Is it alright to hit a Nazi unprovoked? I was always taught never to throw the first punch, never to instigate. Defend, but don’t attack. But then I saw a video of the white nationalist Richard Spencer being punched in the face during an interview. I realized Spencer was in a pressed suit, wearing a tie, being interviewed like his opinion mattered — like it should be considered part of the conversation, like neo-Nazism is just one political point of view. And then I realized there’s no better way to show some speech is not equal. Some speech requires a more visceral response. It’s like Overton’s window — that’s the term for which ideas are tolerated in public discourse. Well, Overton’s window doesn’t mean shit unless it comes with some enforcement. So yeah, this is enforcement. It’s time to punch a few Nazis.

Peut-on frapper un Nazi sans avoir été provoqué? On m’a toujours appris à ne jamais frapper en premier, à ne jamais initier une bagarre. Se défendre, mais ne pas attaquer. Mais j’ai vu une vidéo du nationaliste blanc Richard Spencer se faire frapper au visage au cours d’une interview. Je me suis rendu compte que Spencer portait un costume, et une cravate, qu’il était interviewé comme si son opinion avait de l’importance — comme si elle devait être prise en compte dans notre conversation, comme si le néo-nazisme était un point de vue politique comme les autres. Et j’ai réalisé qu’il n’y avait pas de meilleur moyen pour montrer que certains discours ne valent pas les autres. Certains discours appellent une réponse plus viscérale. C’est comme la fenêtre d’Overton — c’est le terme englobant les idées qui sont tolérées dans le discours public. Eh bien, la fenêtre d’Overton, ça ne veut rien dire du tout, à moins que ça ne s’accompagne d’une mise en application. Alors ouais, c’est de la mise en application. Il est temps de frapper quelques Nazis.

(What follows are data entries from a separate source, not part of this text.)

Every row comes from one small tree of marks. Brackets hold a mark, then the marks that hang from it, in the order of their numbers. Every link used is in the known rows. Which tree was each row made from?
Known rows
{k_747 {k_828 {k_770 {k_293 k_423} k_872}}}:  .14  .14 -.24  .12  .06 -.02  .18 -.03  .04  .03 -.40 -.21  .37  .08  .06  .15 -.09 -.06  .10 -.06  .11  .24
{k_481 k_439}: -.07  .01  .04  .20  .17 -.15  .07 -.15  .18  .03 -.22 -.21  .04  .12 -.09  .09 -.04  .07  .05  .05 -.20  .04
{k_439 {k_481 k_186 k_828}}:  .35 -.11 -.06  .12  .04 -.31  .15 -.16 -.03 -.21 -.22 -.31  .35  .12 -.13 -.05 -.04 -.03  .12 -.20  .03  .30
{k_770 {k_293 {k_423 {k_828 {k_481 k_439}}}}}:  .10  .07 -.01  .13 -.12 -.14  .20 -.21  .24  .22  .16 -.19  .21  .09 -.05  .21 -.05 -.39  .06  .02  .05  .24
{k_828 {k_481 k_186 k_439} {k_770 k_293}}: -.09 -.09 -.04  .21 -.36 -.17  .32 -.24  .15 -.05 -.30 -.51  .49  .19  .17  .13  .00 -.41  .08 -.23  .10  .09
{k_747 {k_828 k_481}}:  .01  .17  .01  .12 -.16 -.03  .31 -.14  .09  .09 -.44 -.12  .35  .15 -.06  .07 -.12  .07  .09 -.08  .07  .21
{k_747 k_828}:  .07  .17  .01  .11  .14 -.01  .11 -.16  .06  .08 -.40 -.09  .26  .15 -.11  .07 -.11  .12  .10  .02  .02  .23
{k_423 {k_293 k_770} {k_828 k_481}}:  .08  .35  .26  .18  .08 -.04  .30 -.25 -.05  .27  .11 -.20  .24  .34 -.02  .10 -.02 -.38  .16 -.26  .10  .33
{k_293 {k_423 {k_828 k_770}}}:  .15  .23 -.14  .06  .10 -.02  .16 -.16  .13 -.02  .25 -.05  .28 -.06  .10  .15 -.04  .11  .08 -.02  .12  .36
{k_770 {k_293 {k_423 k_828}} k_872}:  .21  .07 -.32  .03  .11 -.16  .04  .17  .18  .18  .20 -.24  .26  .07 -.09  .19 -.03 -.19  .09  .05  .17  .24
{k_770 {k_293 k_423}}:  .17 -.06 -.04  .01 -.02 -.10  .11 -.24  .17  .17  .09 -.16  .17  .04 -.08  .23 -.05 -.35  .08  .06  .08  .16
{k_828 k_481}: -.03 -.01  .01  .02 -.23 -.09  .30 -.15  .12  .03 -.12 -.17  .24  .14 -.03  .09 -.08  .05  .11 -.16  .16  .05
{k_828 {k_770 k_293}}:  .08 -.06 -.10  .05  .12 -.04  .06 -.26  .01 -.03 -.13 -.31  .13  .15  .09  .18 -.02 -.26  .12 -.21  .20  .03
{k_747 {k_828 {k_481 k_439} {k_770 k_293}}}: -.03  .12 -.03  .24 -.22 -.05  .38 -.20  .10  .06 -.56 -.28  .36  .17  .08  .12 -.10 -.22  .07 -.16  .03  .19
{k_439 {k_481 k_186 {k_828 {k_770 k_872}}}}:  .36 -.10 -.22  .12  .06 -.29  .17 -.04 -.07 -.31 -.27 -.40  .40  .11 -.02 -.04 -.03  .00  .13 -.28  .10  .28
{k_481 k_186 k_439}: -.08 -.03  .07  .22  .10 -.22 -.02 -.15  .20 -.05 -.21 -.37  .41  .14 -.10  .04  .03  .01  .06  .13 -.18  .17
{k_293 k_423 {k_770 k_872}}:  .25  .02  .02 -.05  .13  .00  .44  .01 -.02 -.05  .06 -.14  .27 -.17  .09  .12 -.08  .22  .08 -.09  .03  .19
{k_439 k_481}:  .34  .01 -.08  .02  .11 -.20  .23 -.18  .03  .00 -.09 -.15  .17  .08 -.14  .03 -.08  .07  .11 -.31  .16  .04
{k_293 k_423}:  .15  .04 -.11 -.02  .03 -.05  .15 -.15  .16  .01  .12 -.02  .24 -.11 -.01  .15 -.07  .14  .07  .08  .02  .23
{k_423 k_293 {k_828 k_770}}:  .09  .37 -.04  .21  .35 -.04 -.08 -.22 -.02  .18  .11 -.21  .20  .34  .01  .13  .03 -.33  .17 -.17  .13  .37
{k_481 k_186 k_439 {k_828 k_770}}: -.06 -.16 -.01  .36  .05 -.26  .00 -.15  .05 -.39 -.49 -.51  .33  .17  .07 -.01  .02 -.10  .08  .09 -.31  .42
{k_770 k_293 k_872}:  .14 -.08 -.26  .01  .18 -.17 -.05  .15  .11  .16 -.06 -.33  .15  .20 -.16  .17 -.03 -.20  .12 -.02  .17  .03
{k_439 {k_481 k_828}}:  .35 -.07 -.08  .11  .08 -.25  .23 -.17 -.04 -.16 -.23 -.20  .10  .11 -.13 -.02 -.09  .02  .12 -.25  .02  .22
{k_423 {k_828 k_481 {k_770 k_872}}}:  .02  .26 -.20  .11  .01 -.07  .18  .04  .07 -.03  .08 -.26  .29  .20  .11  .07 -.02  .12  .13 -.27  .30  .23

Which tree is each row?
 .13  .22 -.24  .06 -.09 -.05  .28 -.01  .17 -.03  .22 -.10  .37 -.05  .13  .14 -.04  .14  .08 -.08  .19  .36 => {k_293 {k_423 {k_828 k_481 {k_770 k_872}}}}
-.06 -.06 -.26  .18 -.27 -.15  .35  .03  .14 -.03 -.32 -.45  .30  .17  .17  .15 -.04 -.25  .09 -.28  .13  .00 => {k_828 {k_481 k_439} {k_770 k_293 k_872}}
-.12 -.03  .05  .16 -.30 -.21  .28 -.13  .21 -.01 -.22 -.34  .46  .16 -.02  .04 -.03 -.02  .07 -.06 -.03  .12 => {k_828 {k_481 k_186 k_439}}
 .15  .06 -.03  .06 -.10 -.12  .19 -.21  .21  .22  .21 -.17  .24  .09 -.06  .21 -.04 -.37  .08  .00  .14  .25 => {k_770 {k_293 {k_423 {k_828 k_481}}}}
 .07  .22 -.06  .12  .24 -.04 -.01 -.20  .05  .05  .15 -.24  .14  .23  .02  .14  .00 -.14  .12 -.17  .23  .24 => {k_423 {k_828 {k_770 k_293}}}
-.05 -.13 -.04  .35  .11 -.19  .10 -.17  .04 -.32 -.48 -.35 -.04  .15  .08  .03 -.05 -.03  .07  .02 -.33  .30 => {k_481 k_439 {k_828 k_770}}
 .16  .36  .12  .16  .42 -.05  .07 -.07 -.09  .25  .14 -.22  .18  .32 -.08  .10  .01 -.25  .17 -.17  .07  .34 => {k_423 {k_293 {k_770 k_872}} k_828}
-.04 -.21  .01  .37  .02 -.29  .01 -.19  .07 -.30 -.46 -.57  .31  .21  .05  .03  .02 -.34  .08  .09 -.29  .41 => {k_481 k_186 k_439 {k_828 {k_770 k_293}}}
 .16  .10  .11  .08  .33 -.04  .13 -.10 -.11  .17 -.12 -.23  .16  .24 -.07  .12 -.03 -.25  .17 -.15  .01  .14 => {k_423 {k_293 {k_770 k_872}}}
 .03  .16 -.21  .13 -.14  .00  .33  .02  .03 -.04 -.52 -.23  .44  .13  .10  .07 -.11  .11  .11 -.20  .17  .19 => {k_747 {k_828 k_481 {k_770 k_872}}}
-.05  .16  .03  .21 -.16 -.07  .34 -.15  .15  .09 -.51 -.15  .33  .16 -.05  .06 -.12  .04  .07 -.04 -.07  .20 => {k_747 {k_828 {k_481 k_439}}}
-.06 -.16  .08  .34  .06 -.31 -.02 -.12  .11 -.27 -.41 -.44  .28  .18 -.09 -.03  .00 -.07  .07  .22 -.38  .42 => {k_481 k_186 k_439 k_828}
 .17  .23 -.24  .05  .12 -.04  .15 -.02  .13 -.03  .25 -.09  .32 -.06  .10  .14 -.03  .18  .08 -.02  .14  .36 => {k_293 {k_423 {k_828 {k_770 k_872}}}}
 .35 -.10 -.12  .13  .03 -.27  .18 -.17 -.07 -.29 -.27 -.36  .37  .11 -.02 -.04 -.03 -.05  .13 -.28  .07  .29 => {k_439 {k_481 k_186 {k_828 k_770}}}
 .17  .07 -.03  .06  .04 -.11  .09 -.22  .19  .21  .22 -.15  .17  .08 -.08  .22 -.04 -.35  .08  .04  .11  .25 => {k_770 {k_293 {k_423 k_828}}}
-.03 -.04 -.09  .06 -.30 -.07  .29 -.18  .05 -.18 -.21 -.38  .55  .13  .19  .08 -.01 -.04  .13 -.29  .26  .12 => {k_828 {k_481 k_186} k_770}
 .22  .21  .22  .03  .14  .04  .43 -.24 -.01  .02  .27 -.07  .23 -.10  .09  .13 -.06  .10  .07 -.10  .04  .33 => {k_293 {k_423 k_828} k_770}
 .08  .27 -.21  .10  .31 -.05 -.02  .03  .03 -.05  .12 -.23  .19  .19  .05  .09  .00  .17  .13 -.18  .24  .25 => {k_423 {k_828 {k_770 k_872}}}
-.05  .15 -.03  .24 -.21 -.06  .33 -.16  .09 -.06 -.58 -.30  .54  .15  .10  .05 -.08 -.03  .08 -.12  .02  .26 => {k_747 {k_828 {k_481 k_186 k_439} k_770}}
-.05  .22 -.03  .23 -.06 -.11  .23 -.18  .14  .07  .04 -.30  .21  .24  .08  .12 -.01 -.22  .09 -.22  .15  .23 => {k_423 {k_828 {k_481 k_439} {k_770 k_293}}}
 .10  .14 -.20  .13  .11 -.02  .12 -.03  .01  .04 -.46 -.26  .32  .16  .02  .13 -.08 -.08  .11 -.10  .14  .19 => {k_747 {k_828 {k_770 k_293 k_872}}}
 .21 -.06 -.33 -.01  .06 -.16  .07  .15  .18  .15  .07 -.25  .26  .04 -.08  .21 -.04 -.19  .09  .06  .14  .15 => {k_770 {k_293 k_423} k_872}
-.04 -.16 -.15  .34  .08 -.28 -.01  .04  .06 -.40 -.49 -.56  .36  .17  .07 -.02  .02 -.02  .09  .09 -.28  .42 => {k_481 k_186 k_439 {k_828 {k_770 k_872}}}
 .08  .34  .28  .18  .05 -.07  .25 -.24 -.05  .24  .12 -.28  .42  .35 -.02  .08  .02 -.40  .17 -.23  .10  .39 => {k_423 {k_293 k_770} {k_828 {k_481 k_186}}}
 .02 -.07 -.29  .04 -.26 -.10  .31  .03  .06 -.04 -.21 -.40  .33  .17  .16  .16 -.05 -.21  .13 -.34  .32  .01 => {k_828 k_481 {k_770 k_293 k_872}}
 .00  .26 -.07  .12 -.02 -.04  .19 -.15  .06 -.02  .10 -.21  .25  .20  .10  .08 -.03  .04  .12 -.27  .27  .25 => {k_423 {k_828 k_481 k_770}}
 .02 -.10 -.27  .05 -.31 -.14  .24  .03  .07 -.09 -.21 -.52  .60  .19  .17  .13  .00 -.26  .14 -.29  .33  .10 => {k_828 {k_481 k_186} {k_770 k_293 k_872}}
-.08 -.07 -.06  .20 -.32 -.12  .38 -.24  .14 -.01 -.29 -.40  .24  .18  .18  .16 -.04 -.36  .08 -.28  .09  .00 => {k_828 {k_481 k_439} {k_770 k_293}}
-.07  .26  .03  .20 -.03 -.13  .18 -.12  .19  .10  .09 -.18  .19  .22 -.06  .06 -.04  .05  .08 -.11  .06  .25 => {k_423 {k_828 {k_481 k_439}}}
 .18  .07 -.32  .04 -.04 -.17  .15  .17  .20  .19  .18 -.26  .31  .08 -.06  .20 -.04 -.22  .09  .00  .20  .23 => {k_770 {k_293 {k_423 {k_828 k_481}}} k_872}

Comment s’assurer que la fenêtre d’Overton ne dérive pas trop vers l’extrême-droite? En la clouant à coup de poing, en empêchant que les Nazis ne puissent dérouler leur discours mortifère dans les medias. Le fait que cette idée semble aujourd’hui si radicale pour certain·e·s nous permet de mesurer à quel point notre propre fenêtre d’Overton a dérivé vers le pire.

Cette série commence de plus en plus à ressembler à un manuel de résistance pour Progressistes perdus en ces temps incertains. I’m here for it.